Additionally, having a home server also means that as we change ISPs, pointing it at the new ISP and updating our domain details lets everything carry on as before (complete with all our old emails); our streaming music and video players can run from it; it provides our own cloud services and webserver and a whole lot more.

It's overkill for most people though.

SteveW

Reply to
Steve Walker

Which I why I have a complete spare server stored away for our home network. However I also have a spare PCIe version of the same RAID card that will go into any old PC as well.

It still has other advantages though. When I first set up our system, I set it up as a RAID 1 array for testing and it then replaced our previous system. Later I bought more disks and changed to a RAID 6 array on the fly. During the change (before I had a UPS), we had a powercut in the night. The battery backed RAID card simply continued where it had left off when power was restored - saving me re-installing and re-loading the system and then restoring a backup (which would have taken a couple of days).

RAID 6 on ours to maximise array capacity, but still withstand two disk failures.

SteveW

Reply to
Steve Walker

As others have said, not in this case....

If you have a 4 disk NAS then raid 10 (basically striping and mirroring combined) becomes quite handy for redundancy and extra performance.

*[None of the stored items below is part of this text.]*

Each row below holds a small network's activations on one input, seen along a few directions.
Each table varies a few parts of the input and shows all the possible inputs, shuffled.
A made-up example of a description, with smaller parts first: values(3) and (point or line(11) or (ring(5) and line(6))).
Shared parts are said once, and a part with two or three values counts as separate values.

Rows:
x1: -12, 37, -12, -31, -33, 29, -18, -33, -56, -21, -1, 78, 21
x2: 71, 15, -5, 1, -22, -16, 19, 25, 19, -17, -31, 34, -5
x3: 65, -3, 14, 7, -10, -19, -1, 49, 8, -43, -11, 20, -78
x4: -79, 28, -30, 14, 45, -3, -17, -6, -22, 84, 110, -50, 41
x5: 49, -50, 1, 23, -25, -7, 12, 12, 28, 0, -53, 20, -2
x6: -6, 37, -34, 99, 71, 4, 14, -29, -19, 60, 67, -36, -3
x7: 42, -66, 25, 19, 2, -31, 3, 26, 20, -23, -42, 20, -66
x8: 33, 39, -2, 28, -30, -21, 14, -8, 10, -36, -22, 66, -6
x9: 33, -70, 35, -36, -39, 30, -26, -30, 22, 7, -8, -34, 39
x10: 24, 38, 15, 33, -20, -21, -17, 1, -61, -33, -14, 63, -92
x11: -53, 33, 0, -58, -55, 14, -5, 15, 18, -11, 18, 57, 28
x12: -57, 49, 4, -56, -55, 18, -13, 4, -45, 19, 5, 71, 18
x13: -13, 22, -7, 95, 101, -16, 3, -16, -22, 38, 72, -32, -68
x14: -12, -58, 52, -74, -49, -4, -14, -9, 40, 52, -13, -28, 41
x15: -4, 12, 2, -74, -52, 10, -29, 57, 24, 9, 12, 11, 28
x16: -109, 19, -42, -36, 45, 13, 30, 12, 2, 20, 14, -119, 49
x17: 41, 1, -7, -58, -16, 1, -22, 11, 15, -28, -5, 33, 41
x18: 51, -60, 34, 9, -38, 24, 45, -25, 31, 17, -39, -16, -4
x19: -39, 26, -42, 52, 72, 23, 62, -8, 3, -2, -30, -102, 8
x20: -26, -50, 10, -63, -43, -3, -29, 30, 38, 31, -21, 9, 36
x21: 56, -75, 73, 9, 0, -28, 22, -9, 20, -2, -35, -14, -57
x22: 4, 23, -2, -29, -23, -3, -25, -19, 3, -47, 5, 65, 42
x23: -34, 19, -38, 42, 71, 14, -23, -40, -31, 46, 101, -41, 46
x24: -55, 10, -35, -3, 82, 3, 9, -19, -10, -13, -2, -109, 64
x25: 18, -62, -3, -36, -20, 9, -31, -3, 24, -10, -26, 17, 43
x26: 28, 21, 15, 33, -19, -24, -7, 15, -1, -62, -2, 51, -80
x27: -47, 11, -13, 50, 102, 4, 51, 6, -1, -23, -24, -97, -56
x28: 30, 55, -6, 38, -44, 4, -7, -10, -55, -10, -24, 65, -26
Changing only one part turns x14 into x9. The same change can be made to x20. Which row results? -> x25
Describe the family of inputs behind these rows. -> line(4) and (values(2) or line(5))
Which other rows does x23 become when the values(2) part takes its other values? List them by row number. -> x24

Rows:
x29: -47, 29, -38, -4, 43, 9, -2, -6, -6, 21, 33, -47, 58
x30: -46, 1, 0, -15, 25, 5, 2, -22, 1, 34, 24, -56, 47
x31: 15, 29, -15, 108, 93, -23, 45, -17, -30, -7, 8, -27, -85
x32: 60, -31, 16, 0, -47, 8, -4, -3, 10, -11, -31, 42, -5
x33: 15, -8, 11, -20, -30, 3, -18, 6, -3, -6, 12, 43, -17
x34: -14, 59, -24, -5, -15, 7, -17, 4, -29, -23, 24, 52, 7
x35: 36, -39, 13, -11, -13, 6, 11, 20, 21, -28, -54, -27, -11
x36: 23, -9, 11, -7, -43, -4, -7, 11, 11, 5, -8, 48, -10
x37: -25, -43, 8, -13, 24, 4, 0, -17, 27, 30, 21, -55, 32
x38: -16, 31, 3, -12, -30, -1, -21, 0, -30, 3, 6, 42, 2
x39: -1, -18, 16, -22, -7, -14, 11, 24, 26, -18, -35, -16, -16
Describe the family of inputs behind these rows. -> point or (values(2) and line(5))

Rows:
x40: 14, -2, -12, 30, 50, 1, -2, -46, -25, -5, 32, -10, 14
x41: 27, -43, 31, -33, -49, 15, -19, 21, 42, 13, 7, 16, 16
x42: 51, 0, 6, -3, -28, -1, 2, 36, -6, -36, -25, 63, -61
x43: 47, 4, 21, 3, -33, -3, -7, 9, -36, -36, -43, 59, -47
x44: -1, 6, 9, 15, 15, -15, 26, 1, -6, 13, -50, -44, 8
x45: -49, 14, -9, -2, 3, -9, -1, 25, -2, 25, 35, -16, -13
x46: 13, 25, -6, 54, 23, -12, 17, -32, -25, 38, 8, -2, 3
x47: 25, -58, 14, -19, -36, 2, -8, 13, 33, -2, -12, 45, -5
x48: -41, -3, -9, -30, 35, -8, -15, 17, 1, -3, 51, -19, 0
x49: 2, 15, -9, 54, 25, 9, 11, -38, -22, 26, 12, -4, 0
x50: 38, -27, 19, 0, -44, -12, -30, -7, -6, -17, -40, 41, -30
x51: -9, 48, -55, -45, -35, 20, -23, 24, 16, -22, 6, 36, 88
x52: -5, -13, -11, 5, 26, 5, 18, 16, 30, -22, -16, -50, -3
x53: 30, 44, 11, 0, -34, -14, 16, 22, 5, -62, -13, 78, -69
x54: -42, 26, -4, -7, 10, -18, 6, 30, 0, 41, 27, -9, -11
x55: 23, -40, 46, -28, -55, 13, -28, -6, 10, 16, -12, 13, 27
x56: -59, 15, 5, -9, 19, 12, -24, -12, -28, 14, 18, -19, 1
x57: -1, -18, 1, -9, 39, -7, 4, -13, -5, -32, -28, -54, 19
x58: -46, 3, 2, -23, 28, -12, -29, -13, -34, -1, 30, -23, 12
x59: 8, 1, -23, 42, 40, 18, 16, -15, 10, 4, 42, -6, -8
x60: 4, 7, -11, 49, 33, 13, 2, -44, -22, 5, 23, -10, 4
x61: 17, 20, -20, 48, 27, -12, 29, -4, 7, 37, 27, 2, -10
x62: 4, -23, -11, -15, 43, -7, 14, 14, 29, -34, -7, -50, 7
x63: -13, 54, -41, -40, -39, 22, -32, -3, -16, -21, -12, 33, 102
x64: -48, 30, 10, -2, 5, -18, -6, 2, -33, 43, 8, -14, 1
x65: -9, -6, 5, 17, 10, -2, 21, -3, -6, -3, -43, -50, 7
x66: 11, -26, 28, -61, -66, 20, -9, -25, 5, 29, -2, 7, 39
x67: -51, 6, -8, -13, 21, 8, -9, 19, 3, 8, 42, -18, -9
x68: 9, 6, -22, 50, 25, 6, 26, -7, 7, 21, 35, -4, -10
x69: 2, 6, -4, 8, 23, -12, 34, 25, 31, 16, -34, -37, -7
x70: 21, -55, 28, -14, -41, 0, -17, -13, 1, 0, -30, 42, 7
x71: 18, -8, -25, 24, 54, 1, 9, -18, 8, -7, 51, -7, 1
x72: 26, 48, 27, 7, -39, -17, 5, -4, -24, -62, -32, 74, -53
x73: 42, -30, 4, -5, -39, -10, -21, 20, 25, -18, -21, 44, -43
x74: -4, -9, -9, 13, 12, -7, 30, 23, 26, -5, -22, -47, -6
x75: -58, 21, 5, 0, 4, 0, -14, -5, -31, 30, 12, -17, -2
x76: -13, -7, 3, 7, 28, 12, 7, -13, 1, -17, -41, -51, 7
x77: 15, -30, 14, -66, -60, 20, 1, 2, 38, 27, 16, 10, 27
Describe the family of inputs behind these rows. -> values(2) and (point or line(6) or (values(3) and line(4)))
Changing only the values(2) part turns x49 into x68. The same change can be made to x56. Which row results? -> x67
Which other rows does x49 become when the line(4) part takes its other values? List them by row number. -> x40, x46, x60
Which other rows does x71 become when the values(2) part takes its other values? List them by row number. -> x40

Rows:
x78: -12, -30, 3, -12, 2, 8, 0, -4, 18, 38, 8, -40, 32
x79: -28, 24, -11, -9, -9, 8, -13, -9, -13, 31, 37, 12, 32
x80: 42, 22, 8, -31, -70, -3, -14, 27, -2, -52, -39, 86, -20
x81: 13, -48, 18, -30, -29, 9, -11, 7, 26, 12, -2, -1, 10
x82: 53, -36, 26, -32, -62, -2, 0, 29, 32, -47, -67, 36, -19
x83: 34, -47, 34, -37, -56, 4, -12, 8, 19, -14, -43, 18, 1
x84: -3, 8, 2, -28, -38, 7, -24, 2, -4, 5, 28, 50, 10
x85: 49, -19, 13, 75, 48, -16, 46, -14, 6, -11, -15, -17, -79
x86: -67, 56, -34, 24, 68, -4, 10, -3, -28, 9, 31, -54, 13
x87: -51, 2, -19, 18, 82, -9, 25, 1, 7, 17, 3, -105, 16
x88: -30, -15, -17, 5, 50, 7, 7, -14, 9, 27, 17, -73, 41
x89: 26, 35, -8, 84, 40, -20, 19, -14, -36, -15, 8, 40, -78
x90: -46, 39, -31, 10, 38, 9, -8, -20, -22, 19, 47, -22, 40
x91: 20, 10, 17, -35, -64, 3, -25, 4, -12, -19, -14, 69, 1
Describe the family of inputs behind these rows. -> values(2) and (point or line(6))
Changing only the values(2) part turns x86 into x87. The same change can be made to x91. Which row results? -> x83
Which other rows does x89 become when the values(2) part takes its other values? List them by row number. -> x85

Rows:
x92: -50, -16, -3, 3, 57, -2, 22, -8, 9, 41, 6, -104, 31
x93: -48, 17, -21, 15, 49, 4, 9, -27, -8, 32, 20, -68, 50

Also worth noting that Win 10 supports "Storage spaces". A facility that will let you aggregate multiple drives together, and adjust the tuning to get the right combination of speed, redundancy, and total capacity for the job in hand.

Reply to
John Rumm
<snip>

I wonder if that is in any way linked to the 'Drive Extender' feature found on WHS V1 John?

Join any combination of drives across many interfaces to form one shared space but be able to stipulate which shared folders are duplicated across drives?

Cheers, T i m

Reply to
T i m

Its not overkill.

I run two synology NAS boxes with RAID on both. The first get file history backups every ten minutes and the second the Synology hyper backup from the first every night.

They are in different buildings and both on UPS.

I also automatically store encrypted versions on one drive as I have 5Tb to play with.

Reply to
invalid

That was a very good feature when I was using it as a home server, sadly missing from the later version, although a couple of third-party add-ons were available.

I think that dropping that feature had a major effect on the take up of the later version.

SteveW

Reply to
Steve Walker

There is some overlap in functionality, but whether there is any deeper technical connection I don't know.